Ghare-Baire (Bimala’s world)

Satyajit Ray / India

RETROSPECTIVE SATYAJIT RAY

SCREENING

FILMOTECA DE CATALUNYA
Sunday, 28th November, 20:00h – Sala Chomón
Tuesday, 7th December, 16:30h –  Sala Laya

INFORMATION

Director: Satyajit Ray
Year: 1984
Duration: 140’
Language: VOSC
Genre: Drama

SYNOPSIS

At the beginning of the film, a woman recalls the events that shaped her perspective of the world. Years earlier, her husband, a wealthy, Western-educated landowner, defied tradition by giving her an education and helping her break out of the seclusion in which many married women were kept, against the wishes of her more conservative relatives.
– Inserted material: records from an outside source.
Named turns come first, each shown by rows before and after it. Which turns, in which order, take the first row of each pair that follows to the second? Write the first one first, as in the answered first pair.
fur (before -> after):
[-2.24 -1.13 -0.23  0.97 -1.10  1.92 -2.50 -0.38  2.80 -0.58] -> [ 1.13  0.06  1.50 -1.25  2.00 -0.65 -3.24  1.43  2.68 -0.06]
[ 2.49 -3.04 -0.11  1.37  1.97 -0.48 -2.53  0.92 -2.36 -2.23] -> [ 1.87  0.23  0.61  0.24  4.20 -1.64  2.44 -0.26 -2.84 -0.15]
[ 0.10 -0.80  0.25 -0.72  1.69 -1.58  1.08  0.92 -1.14  0.24] -> [-1.85 -1.09 -0.30  0.34  0.19 -0.29  2.11 -0.44 -0.92  0.09]
[-4.69  0.26  2.05  0.34 -1.34  0.29  4.90 -1.64  1.53 -1.67] -> [-2.60 -3.83  1.88  0.88 -2.70  0.79 -2.16  0.82  1.87 -4.13]
lota (before -> after):
[-0.45  2.00  0.09 -0.78  2.02 -0.13  3.42 -0.84 -1.41  1.64] -> [ 0.47  2.41 -0.62 -0.85  2.11  0.44  2.31 -0.39 -1.39  2.11]
[-0.84 -1.92 -1.36  1.64 -0.34  1.17 -1.37  0.68 -1.69  0.06] -> [-0.72 -1.23 -1.05  0.93 -1.36  2.43 -1.68  0.52 -0.44  0.52]
[-0.97  0.15  1.17  0.26 -0.15  2.78  4.25 -4.09 -0.42 -0.44] -> [-0.27 -0.63 -0.75  1.62  2.45  0.15  3.58 -2.81 -3.80 -0.16]
[ 0.79 -0.50  1.71 -0.82  2.75 -2.23  0.66  1.73 -1.45 -0.43] -> [ 2.66  0.94 -0.21 -1.72  2.04 -0.53 -1.45  1.94 -0.51  1.29]
Ruzu (before -> after):
[-0.58  0.21 -0.65  0.20 -0.53  0.80  0.89  0.06 -0.40  0.80] -> [-0.46  0.54 -0.49  0.12 -0.14  0.62  1.04  0.04 -0.48  0.81]
[ 0.80  1.02 -1.24 -0.15  0.59 -0.30 -0.77  1.68  1.16  0.89] -> [ 0.45  0.86 -1.24 -0.10  0.09 -0.24 -0.92  1.73  1.38  0.67]
[-0.16 -0.02 -0.12  0.46  0.71  1.39 -0.82 -1.06 -0.22  0.31] -> [ 0.31  0.44  0.37 -0.07  1.66  0.71 -0.22 -0.75 -0.13  0.48]
[ 1.76 -2.09  1.54 -1.03  1.27 -0.34 -2.53  0.58 -0.35 -1.52] -> [ 1.60 -2.26  1.25 -0.91  0.88 -0.12 -2.72  0.42 -0.25 -1.57]
Pairs:
Between the rows of a pair lie 2 to 3 turns.
[-0.33 -0.34  0.91 -0.26  1.06 -1.00  1.95 -0.15 -1.85 -0.87] -> [ 0.16  1.57 -1.66 -0.07 -0.80  1.54  1.04 -1.13 -0.79  1.29]
lota, fur, lota
[-0.86 -0.20  0.32  0.68 -2.62  1.86  1.72 -1.09  0.98  0.93] -> [ 1.82 -0.94  3.17 -0.55  0.32 -1.47  0.42  1.19  0.24 -0.29]
fur, lota, fur
[-1.21  1.22  0.60 -0.07 -1.66 -1.55  1.07  2.19  3.38  0.07] -> [ 0.17 -0.26  1.94 -0.40 -1.45 -1.45 -1.28  2.70  3.08 -1.41]
Ruzu, fur, lota
[ 0.95 -0.78 -1.83  1.12 -0.37 -0.67 -2.57  1.66 -0.91  1.15] -> [ 0.46  2.20  0.19 -1.08 -0.94  0.52  1.38  0.20  1.42  2.44]
lota, fur, fur
[ 1.90 -0.04 -2.68 -0.57  1.35  0.82 -1.79 -1.20 -1.89  0.95] -> [ 0.89  1.26 -0.67 -1.83 -0.31  2.64  0.67 -2.77  0.48  0.78]
fur, lota
[ 1.89  0.78  0.90 -2.27  1.78 -0.22 -0.81  0.52  0.60 -0.70] -> [-1.14  1.24 -0.13 -0.67  1.71 -0.35  2.62 -0.88 -0.59 -0.28]
fur, lota
[ 2.49  2.28 -0.50 -1.94  2.27  0.04 -0.29 -0.31 -1.10  1.58] -> [-0.51  2.46 -0.12 -0.91  1.32  0.28  3.39 -1.55 -0.39  1.41]
fur, Ruzu, lota
[-0.73  1.66 -0.57 -1.01 -0.22 -0.96  3.00  0.36 -0.49  2.25] -> [-0.25  1.60 -1.47 -0.48 -0.92 -1.48  1.56  1.76  0.08  2.27]
Ruzu, lota, lota
[ 1.22  2.04 -3.83  0.73  1.99  1.02 -1.15 -1.88 -2.57  2.17] -> [ 1.71  1.47 -3.74  0.74  1.86  1.08 -2.64 -1.45 -2.59  1.54]
fur, fur
[ 2.01  1.56 -1.15 -0.68  0.62 -0.09  0.18 -0.76 -0.98  1.58] -> [-0.34  0.71 -0.77  0.00 -1.26  1.45  1.52 -2.38 -0.09  0.57]
fur, lota
[ 2.26  0.67  1.55 -1.02  1.27 -0.39 -1.61  0.54  1.21 -0.04] -> [-0.43  0.21  1.04  0.78  2.27 -1.80  2.08 -0.81 -0.67 -0.17]
lota, fur, lota
[-0.82 -0.22 -1.58  0.49 -0.86  0.79 -0.49 -0.79  0.21  0.36] -> [-0.45  0.62 -0.51 -0.36 -0.49  1.13  0.58 -1.63  0.45  0.55]
Ruzu, lota
[-1.57 -0.70 -0.37  0.48 -2.07  0.83 -1.60 -0.11  1.62 -1.35] -> [-0.15  1.59  0.41 -0.73  1.73 -2.27  2.00  0.06  0.12  0.81]
fur, fur, lota
[ 1.15  2.70 -0.07 -0.70  0.37  2.19 -0.32 -1.62  0.45  1.67] -> [ 0.94  0.59  0.27 -0.05 -1.42  1.97 -3.00  0.01  1.76  0.09]
Ruzu, fur, fur
[ 2.83  0.19  1.59 -1.31  1.50  0.37 -1.19  1.44 -1.15 -0.38] -> [ 0.18  1.61  0.29 -0.42  1.56  0.95  2.93 -0.30 -2.05  0.78]
fur, lota
[ 2.30 -0.16 -1.47 -0.10  0.85 -1.47 -2.46  1.75 -0.76  0.27] -> [-0.21 -1.74  0.98  0.70  1.28 -3.05  0.00  1.14 -0.99 -1.80]
lota, lota, lota
[ 2.00  0.01  0.73  0.03  1.12 -3.45 -1.48  2.74  0.59  0.26] -> [ 0.09  2.67 -1.13  0.29  0.86 -2.31  2.16  0.77  0.00  2.44]
fur, lota
[ 0.04 -1.53  0.58  1.03 -0.39 -0.24 -0.86  1.38 -0.40 -1.23] -> [ 0.94 -0.93 -0.45  0.51  0.09  0.44 -1.75  1.02 -1.32 -0.28]
lota, Ruzu
[ 2.03 -2.05 -0.48 -0.47 -0.41 -0.36 -2.56 -0.30 -1.41 -0.16] -> [ 2.55  0.89  0.33 -2.16  0.48 -0.10  0.63 -1.02 -0.20  1.72]
fur, lota
[-1.29  1.11  1.12  0.90 -0.32 -2.46  2.72  1.31  1.46  0.99] -> [-0.65  0.92 -1.69  1.73 -1.16 -1.84 -0.09  2.39  1.39  1.61]
lota, Ruzu, lota
[-1.03 -2.32 -0.59  2.14  0.96 -0.35  0.15 -1.04 -2.97 -1.42] -> [ 0.24  0.00 -0.85  0.04 -2.11  3.55 -1.58 -1.54  0.63  0.10]
lota, lota
[-2.16 -1.89 -1.51  2.65 -1.57  0.74  1.11  0.70  0.28 -0.95] -> [-1.40 -0.72 -1.93  1.16 -1.60  3.04  0.96 -1.36  0.06 -0.23]
Ruzu, lota, lota
[-0.13 -1.23 -1.10  0.63  0.29  0.48 -2.82  0.18 -1.49 -0.71] -> [ 0.01  2.29 -0.30 -1.47 -0.04  1.84  0.51 -0.98  0.28  1.38]
fur, lota, fur
[ 0.03  2.98 -1.81 -0.83  1.63 -1.00 -0.04 -0.88 -0.26 -0.12] -> [-0.95  1.98 -1.55 -0.35 -1.43  1.22 -1.12 -1.55  1.33 -1.03]
lota, fur
[-1.17  0.00  1.90 -0.49  1.07  1.97  1.78 -2.67 -1.29 -2.19] -> [ 1.41 -0.56  2.63 -1.40  2.17  0.97 -1.15 -1.03 -1.19 -3.02]
fur, fur
[ 2.74  1.41  2.03 -1.94  3.04 -1.02  0.15 -0.78 -1.29  0.54] -> [-0.69 -2.01 -0.27  1.12 -2.15  2.70 -2.61 -1.99 -0.63 -1.46]
fur, fur
[-1.58 -1.95 -0.99  1.92 -1.15 -0.92 -0.78  0.47 -1.51 -0.31] -> [-1.11 -0.59 -0.68  0.59 -3.03  1.35 -1.59  0.09  0.73  0.56]
lota, lota
[ 0.02 -2.92  2.46  0.28  0.47 -3.03 -1.13  1.73  0.55 -2.11] -> [-3.15 -3.14 -0.16  1.96 -2.31  0.43 -0.08 -1.10 -0.24 -2.03]
fur, Ruzu, Ruzu
[ 0.46  0.64  2.06 -1.98  0.53 -1.57  2.74  1.17  1.40  0.81] -> [-2.59 -0.50 -0.81  0.66 -1.49  0.12  3.64 -0.32  0.31  0.81]
lota, fur
[-1.06  0.17 -1.47 -0.48 -1.76 -0.35 -0.54  3.51  2.08 -1.16] -> [-2.22  1.11 -2.41  0.00 -2.01  0.60  1.30  2.25  1.75 -0.38]
fur, fur, Ruzu
[-2.91 -2.62  0.59  2.67 -0.62 -1.02  1.21  0.43  0.17 -2.27] -> [ 0.99 -2.35 -1.82  1.68 -0.03  0.40 -3.95  1.71 -0.48 -1.09]
fur, Ruzu, lota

She takes up his political cause with a visit from a college friend of her husband’s, and as the story progresses, their relationship becomes less platonic, and the political struggles, pitting rich and poor and Hindu and Muslim, turn out to be more complex than she thought.

DIRECTOR’S BIOGRAPHY

Satyajit Ray was born in Calcutta in 1921. Son of Sukumar Ray, one of the leading figures of the Bengali literary scene, in 1940 he graduated in economics from the University of Calcutta and went to work as an illustrator at Tagore University in Viswa-Bharati. He made his directorial debut in 1955 with the eponymous adaptation of the 1928 novel Pather Panchali (“Song of the Road”), which began his trilogy on the life of the young Apu, followed by Aparajito (“The Invincible”, 1956) and Apur Sansar (“Apu’s World”, 1959). This was the basis for the rise of his reputation as one of the country’s best filmmakers. In addition to being a director, he was a screenwriter, composer of the soundtrack, editor and designer of the credits and publicity material for his films. Throughout his extensive film career, Ray received as many as 36 Indian National Film Awards, a Golden Lion, two Silver Bears, as well as the Bharat Ratna, India’s most prestigious civilian award. Almost a month before his death, he became the first Indian to receive an Honorary Oscar in 1992.